In your writeup, which
should not need to be longer than 8 printed pages, you
should
1
Describe the process by which you isolated the EST
sequences.
Note that this should
include comments on why things might have failed (if you had
failures).
This is expected to cover about 1 page. 15% of marks
2 Draw up "molecular CVs"
giving the information below (a-k) for each of your
sequences.
You may not have information for some sequences (e.g. if the reaction failed) and you should therefore enter what information you have. If you used sequences from clones other than the ones you processed, you may not have some data (such as insert length estimated from the gel) but please drive what data you can from the sequencing chromatogram. Remember to include quality data supporting each of your annotation statements.
a Clone name
b Insert length
c Sequence length acquired and comments on sequence quality
d Position of start of putative open reading frame or initiation methionine; length of open reading frame
e Position of polyA tail (if present)
f Best BLAST matches in nonredundant database
g Best BLAST match in annelid sequences
h Best BLAST match in nematode sequences
i Match to InterPro domains
j A description of what the function of the gene is likely to be in Euperipatoides kanagrensis. In this section you should state the pieces of evidence that lead you to make this statement of putative function. Please give literature references where relevant.
k AND, FINALLY in less than 30 words, provide a summary of this putative functional annotation that could be included in the 'definition line' for the sequence in GenBank (we ask for less than 30 words because this is how genes are annotated on GenBank - not by essays, but by short, summary statements)

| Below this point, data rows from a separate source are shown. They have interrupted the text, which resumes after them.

128 stands for zero in the data rows.
Some points:
[123 113 106 105 102 109 124 106 115 114 128 127 133 159 159 146 153 162
 158 164 141 129 133 108 105 119 122 100 104 137 108 119 116 115 125 130
 113  68  84  88 112 115 113 117 122 113 113 132 153 111  97 120  87 111
 111 125 122 143 158 164 158 178 170 182]
[112  94 122 126 115 132 114 124 120 119 126 143 131 118 162 152 182 186
 153 149 140 175 122 160 166 147 131 163 155 136 123 143 158 138 109 130
 123 111 115 138 129 132 114  78 104 117 130  81  88 127 143 129  91 104
 121 134 117 123 124  96 100 120 119 124]
[112 129 133 104 122 117  91 114 111 134 121 110 138 125 102 127 109 115
 103 115  83 134 116 110 125  99 104 114 125  95 130 138 109 104 118 135
 157 149 163 160 151 137 136 152  98 114  92 121  83 124 131 115 131 114
 150 169 126 179 179 163 205 166 161 148]
[ 95 136 100 107 134 140  97 146 133 167 178 174 150 153 166 156 155 144
 152 148 128 141 168 133 121 125 116 117 135 135 135 114 119 127  84  93
 120 144 127 101  94  99 129  96 139 101 129 117  91 112 105 127  96 129
 135 122 124 118  96 119 107 121 116 122]
[118 122 136 118 111  96 109 121 136 107  95 130 128 126 121 125 125 140
 119  98 105  86  82  81 126 124 141 149 166 169 189 164 182 161 149 115
 128 137 114 109 105 121 135 144 157 178 155 168 138 157 147 136 152 144
 144 153 147 136 127 140 134 132 122 116]
[141 135 133 146 137 145 147 163 133 141 116 138 169 140 139 170 133 132
 125 124 160 115  92 124 118 100 135 137 134  93  85  97 107 136 125 104
 115 117 102  91  99 119 120 129 103 131  87 125  91  91 105 130 127 105
 134 123 109 106 106 122 113  82 113 133]
[132 124 133 126 117 120 124 115 129 123 111 108 118 122 125 134 123 161
 173 181 203 188 203 190 182 176 150 132 127 123 115 101 117 130 125 105
 125 120 128 134 147 126 148 169 165 165 167 164 160 149 147 148 164 152
 173 169 175 154 149 160 148 143 135 130]
[144 143 176 149 125 109 163 138 134 127 159 156 146 145 128 117 136 141
 131 138 152 135 128 134 131 110  86 108 133 109 126 141 131 102 118 110
 119  99 132  93 104 118 104 107  96 148  99 123 104 102 102  83 129 134
  99 120 144 102 106 109 120 104 118 118]
[141 181 177 183 185 176 207 196 175 167 149 161 145 151 136 128 136 112
 125 128 116 118 123 109 119 115 131 146 108 120  99 141 124 102 117 135
 135 131 151 114 139 163 135 146 171 164 129 144 140 157 162 136 128 133
 137 132 126 151 143 138 126 134 122 133]
[107 136 123 128 129 146 138 140 194 153 142 163 154 176 135 158 147 135
 133 143 133 119 113 129 118 132 111 111  98 122 126 103  99  96 140 112
 112 112 102 145 106  93 107 131 115 106  96  96 129 127 130  98 138 121
 110  94 103 112 137  87 130 124 121  83]
[127 114 120 132 112 108 134 119 115 101 109 126 108 123 123 113 119  98
 138 110 128  83 109 123 101 107 113 114 106 124 117  99 129 137 141 116
 131 176 173 173 157 155 139 112 133 107 116  81 110 110 103 120 129 139
 117 138 166 140 154 173 155 178 198 194]
[116 114 120 108  87 119 124  98 103 111 125  95 105  99 127 104 106 101
 115  94 120 119 118  76 102 112 105  96  94  99 107 111 117 104 123  89
 111 107 142 139 148 166 163 174 166 163 171 118 157 130 135 136 119  84
 124  98 126 102 113 126 111 109  94 108]
[129 103 114 116 146 127 123 154 147 161 176 150 168 143 161 149 127 137
 123 103 113 123 105 143 131 133 144 116 122 100 145 138 117 148 140 159
 148 157 140 164 175 165 149 160 126 141 169 160 153 127 136 124 130 131
  72 109 128 122 111 112 129 135 123 102]
[131 131 112 121 111 116 130 114 105 120 125 135 121 123  83 116 118 109
  94 120 137 154 141 149 134 148 148 151 156 185 152 138 158 156 147 144
 167 130 145 159 145 152 181 161 155 157 143 134 153 132 128 134 114 121
 140  97  95  91 139  90 104  92 154 151]
[108 126 104 109 127 112 114 121 123 117 106 106  95  94  98  90  89  86
  86  99 116 137 150 177 194 200 190 180 153 131 122 130  94  93 100 101
 101 109  98  89  98 108 101 103 108 116 103 111 109 107 122 101 114 118
 101 104 118 136 130 130 141 153 146 130]
[111 106 109 133 139 104  90 107 125 110  89 116  88 103 114  96 115 142
 106 130 101 106 103 114 119 104  95 101 109 118  78  95 106 123 107 157
 153 156 147 153 158 152 162 132 171 151 141 167 126 138 120 114 108 143
 120 132 104 118  88  98  88 104  98 112]
[117 105 111 110 133 133 114 109 106 102 131 104 122 118  90 137 115  88
 150 154 114 104 140 168 114 123 137 161 164 130 152 145 134 123 123 152
  90 121 116 154 125 140 116 143 143 141 142 150 138 149 121 135 139 131
 111 136 115 139 126 127 129 111 103  90]
[115 153 129 113 112 120 110 102  87 118  93 114 117 119 140 148 159 140
 157 156 154 162 149 128 134 144 158 160 130 141 176 178 133 153 167 162
 161 189 163 127 120 130 121 124 117 106  99 123 120 114 122 114 136 122
  83  91  99 130 120 113 129 113 108  92]
[167 100 147 145 157 113 168 130 144 135 143 114 145 141 127 132 136 145
 156 122 135 153 168 105 141 135 157 118 114 151 147 105 144 118 122 137
 103 123 113 118 136 102 101 123 100  73 133 102 126 129 105 109 127 100
 128 112 109 101 102 144 101  99 109 136]
[105 105  95 106 121 131 137 126 133 115 136 110 107 111 105 114 109 108
  95 104 127 124 112 105  95 120 106 117  97 130 120 139 166 177 173 197
 154 139 130 119 121 103 108 108 121 114 132 109 137 119 132 135 145 164
 194 149 191 157 167 161 132 140 133 125]
[219 200 187 182 185 198 125 143 129 146 137 136 108  93 117 121 119 135
 113 110  96 126 106 120 107 124 101 108 122 117 134 108 109 134 100 118
 107 116  91 130 102 106 133  98 122 112 158 121 130 119 122 142 121 136
 135 137 135 146 149 130 137 135 143 120]
[119 121 113 120 110 111 119 118  99 121 114 123 130 123 135 113 130 116
 111 117 112 115 112 117 118 104 120 113 124 115 113 125 103  98 109 102
 115 112 119 103 113 115 110 109 104 125 137 170 185 204 218 226 217 210
 175 171 150 142 132 124 132 132 136 157]
[154 152 144 157 129 162 142 137 149 137 136 106 119 139 150  99 102 111
 125 137 130  99 152 140 146 142 143 130 169 163 147 170 168 170 184 140
 156 122 150 142 158 128 120 127 109 102 102 125 123 110 109 134 103  97
 130 129 115  97  86 118 114 139 100 136]
There is one direction along which these points spread out most. How far along it is each point below, from 0 to 99? The average is 50, and the first point in the table lies past the average. One standard deviation of the points above along it is 16.
[219 200 187 182 185 198 125 143 129 146 137 136 108  93 117 121 119 135
 113 110  96 126 106 120 107 124 101 108 122 117 134 108 109 134 100 118
 107 116  91 130 102 106 133  98 122 112 158 121 130 119 122 142 121 136
 135 137 135 146 149 130 137 135 143 120] 56
[132 124 133 126 117 120 124 115 129 123 111 108 118 122 125 134 123 161
 173 181 203 188 203 190 182 176 150 132 127 123 115 101 117 130 125 105
 125 120 128 134 147 126 148 169 165 165 167 164 160 149 147 148 164 152
 173 169 175 154 149 160 148 143 135 130] 37
[107 136 123 128 129 146 138 140 194 153 142 163 154 176 135 158 147 135
 133 143 133 119 113 129 118 132 111 111  98 122 126 103  99  96 140 112
 112 112 102 145 106  93 107 131 115 106  96  96 129 127 130  98 138 121
 110  94 103 112 137  87 130 124 121  83] 72
[141 181 177 183 185 176 207 196 175 167 149 161 145 151 136 128 136 112
 125 128 116 118 123 109 119 115 131 146 108 120  99 141 124 102 117 135
 135 131 151 114 139 163 135 146 171 164 129 144 140 157 162 136 128 133
 137 132 126 151 143 138 126 134 122 133] 54
[ 95 136 100 107 134 140  97 146 133 167 178 174 150 153 166 156 155 144
 152 148 128 141 168 133 121 125 116 117 135 135 135 114 119 127  84  93
 120 144 127 101  94  99 129  96 139 101 129 117  91 112 105 127  96 129
 135 122 124 118  96 119 107 121 116 122] 72
[105 105  95 106 121 131 137 126 133 115 136 110 107 111 105 114 109 108
  95 104 127 124 112 105  95 120 106 117  97 130 120 139 166 177 173 197
 154 139 130 119 121 103 108 108 121 114 132 109 137 119 132 135 145 164
 194 149 191 157 167 161 132 140 133 125] 29
[129 103 114 116 146 127 123 154 147 161 176 150 168 143 161 149 127 137
 123 103 113 123 105 143 131 133 144 116 122 100 145 138 117 148 140 159
 148 157 140 164 175 165 149 160 126 141 169 160 153 127 136 124 130 131
  72 109 128 122 111 112 129 135 123 102] 51
[144 143 176 149 125 109 163 138 134 127 159 156 146 145 128 117 136 141
 131 138 152 135 128 134 131 110  86 108 133 109 126 141 131 102 118 110
 119  99 132  93 104 118 104 107  96 148  99 123 104 102 102  83 129 134
  99 120 144 102 106 109 120 104 118 118] 71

This is expected to cover about 4 pages. 35% of marks
3 Discuss whether your sequences offer support for the ARTICULATA or ECDYSOZOA hypotheses of onychophoran relationships.
a Describe how you can use your sequences to answer this difficult evolutionary question. (Why is this an interesting question to answer? Why might sequences be able to give a clearer answer than can morphological comarisons?)
b When you compare your sequence to those available for Nematodes or Annelids, which is it most similar to, and what model of evolutionary relationships does this finding support?
This is expected to cover about 1 page. 20% of marks
4 Answer the following
questions (a-d).
a Why is an EST
strategy useful for "neglected" organisms such as E. kanagrensis ?
b Why is an EST strategy
also useful for model organisms such as humans where the whole genome has been
sequenced?
c Based on what we know about other animals, we predict that E. kanagrensis will have ~18000 protein coding genes (with a mean length of 1.1 kb per mRNA). If we want to identify
as many E. kanagrensis genes as we can, how many ESTs
should we aim to sequence from how many cDNA libraries?
d The E. kanagrensis genome is estimated to be ~4.7 Gigabases in size. Would
sequencing the whole E. kanagrensis genome be a more efficient strategy to identify all the protein coding genes?
This section is expected to cover about 2 pages. 30% of marks
We expect you to give references to relevant literature, and also to any information you have derived from expert web sites.